Die Ploizei soll sich mit Delikten im Netz befassen ja. Aber zuerst sollte sie die Straße wieder unter Kontrolle bekommen. Wenn Firmen in Brandenburg mehrmals jährlich leergeräumt werden, trotz aller möglicher Sicherheits-Updates, was bringt es mir dann jemanden wegen Beleidigung im Netz ranzubekommen?
Zumal du einen Geldschaden höher einschätzt als ein Leben?
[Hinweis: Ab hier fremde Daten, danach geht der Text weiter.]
Each row is a point on a landscape with many valleys, with its height.
A ball rolls from a point to the lowest of its 5 nearest points, and stops where none of them is lower. Distance is the straight distance between rows; heights are no part of it.
Linan: [  7   1  -8   4 -38 -40  13   9]  h=1.20
zut: [  5  29 -24  11  -9  11 -15  11]  h=2.51
kalo: [  3  19 -19   3 -22  -9 -12  12]  h=2.33
muv: [ 18 -10   2   1 -45 -44  24  15]  h=1.33
bures: [ 4 10 -4  2 21 20  6 -2]  h=2.93
Votel: [  8  -9   9 -26  -9  30  -8   6]  h=2.24
bokam: [-10 -15  17 -20  22  13   7  -3]  h=2.41
Vazak: [ 13  13 -18  17 -40 -37   3  11]  h=0.99
zupi: [ 20   9  -5  12  28  27  26 -11]  h=3.89
bogi: [-11   7  -1   0  24  10   6  -1]  h=1.30
vir: [-16  10  -4  26  24  -1 -12  -8]  h=4.50
Sivu: [-18   3   0 -12   3  -8  -7   4]  h=2.62
tefu: [  4   1 -10 -12 -35 -23  -4  12]  h=1.75
Neb: [ 16   5  -2 -12  16  35  10  -1]  h=3.48
Piga: [-23  -1   4 -14  12  -7  -6  -2]  h=2.77
nupon: [ 14  17 -11  -8  -2  27  -7   9]  h=2.79
veza: [ 19   7  -7  31 -36 -45  19  16]  h=1.59
zeto: [  9   8  -8 -19 -14  24 -11  14]  h=2.80
munaz: [-12  18 -11  17   7  -1 -13   3]  h=5.52
gagud: [  0  -9  11 -21  16  22   6  -2]  h=2.11
gamig: [-2 13 -9 -7  4 14 -6  7]  h=2.88
zife: [-14   5  -7  -8 -14 -15 -10   9]  h=2.17
vata: [ 11   1  -1  20 -34 -48  26  12]  h=1.36
zuvop: [ -6 -27  29 -31  -3  20 -14  -3]  h=0.61
Rel: [  4 -25  24 -28 -35  16 -32   2]  h=2.69
Bitaz: [ -3  10 -11  50  24  -2 -29  -4]  h=5.36
zube: [ -7 -25  26 -26  20  18   8 -11]  h=2.63
Pogos: [ 11 -10   0 -16 -45 -26  -2  14]  h=1.83
Nezuf: [-24   8  -7   8  -2 -25 -10   0]  h=2.85
silod: [ -1  16 -10  22  28  14  -4  -3]  h=5.28
laza: [ 19 -14   9 -11  24  25  31 -15]  h=3.03
Tolod: [-26   7  -7  26   0 -37 -14  -5]  h=3.29
Nuku: [ -1  15 -20  18 -27 -34  -5   9]  h=1.67
Ruto: [ 33 -12   1  -1  22  16  44 -28]  h=3.47
lefid: [-24 -15  15 -23  13   1  -3  -4]  h=2.43
vumo: [-15 -17  19 -31  -3   5 -12   2]  h=1.79
Sofuf: [ 20  -8  13 -22   7  42  11  -1]  h=0.75
Zoto: [ -5 -10   1 -25 -31 -17 -10   7]  h=1.84
reke: [ 32  -9   3 -10  21  26  36 -18]  h=3.37
vopil: [ 11  16 -21  32 -30 -37  -4  11]  h=1.63
dako: [-33   2  -1   5  16 -19  -5  -3]  h=3.22
bilit: [  7 -21  21 -28   9  28   7  -7]  h=2.10
fim: [-10  -5  -2  -7 -26 -37   4   5]  h=1.50
pirum: [ 22 -13  13 -21  17  37  20 -11]  h=2.61
beka: [ -6  16 -16  43   1 -20 -24   2]  h=4.51
rela: [ -2 -28  25 -29 -30  13 -26   1]  h=2.39
mufa: [ -3  21 -14  38  17   6 -18  -1]  h=5.50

Sehr,.... mhm... Menschenverachtend.
Wenn du dieses Niveau beibehältst kannst du in Zukunft mit dir selber schreiben.






> Sind wir jetzt schon bei Begriffserklärungen angekommen? Dann eben unrechtmäßig kopieren, was exakt die gleiche Konsequenz hat, als wenn du ein Spiel aus einem Warenhaus stiehlst. Ja, normalerweise sollte von einem im Netz nichts zu finden sein. Bis ein Mann auf einmal auf die Idee kommt, die Identität seiner Ex anzunehmen und in ihrem Namen Mist baut. Ist alles schon passiert. Deine ganzen schönen Erklärungen ändern doch nichts an dem Fakt, dass was an der bisherigen Handhabung des Internets getan werden muss. Alles Rechtfertigungen, damit alle fröhlig weiter "die Contentmafia" ausnehmen können. Dass auch viele Indies und Startups bereits darunter leiden vergessen wir mal schnell, könnte ja das Weltbild zerstören.


 Sag mir welcher Kinofilm leiden musste. Welcher Musikstar musste hungern? Es geht hier um Verhältnismäßigkeit.






> Das ist ein grundsätzliches Problem der Regierungen. Ändert nichts daran, dass der wachsenden Kriminalität Einhalt geboten werden muss, was "Datenschützer" hier mit aller Macht verhindern wollen.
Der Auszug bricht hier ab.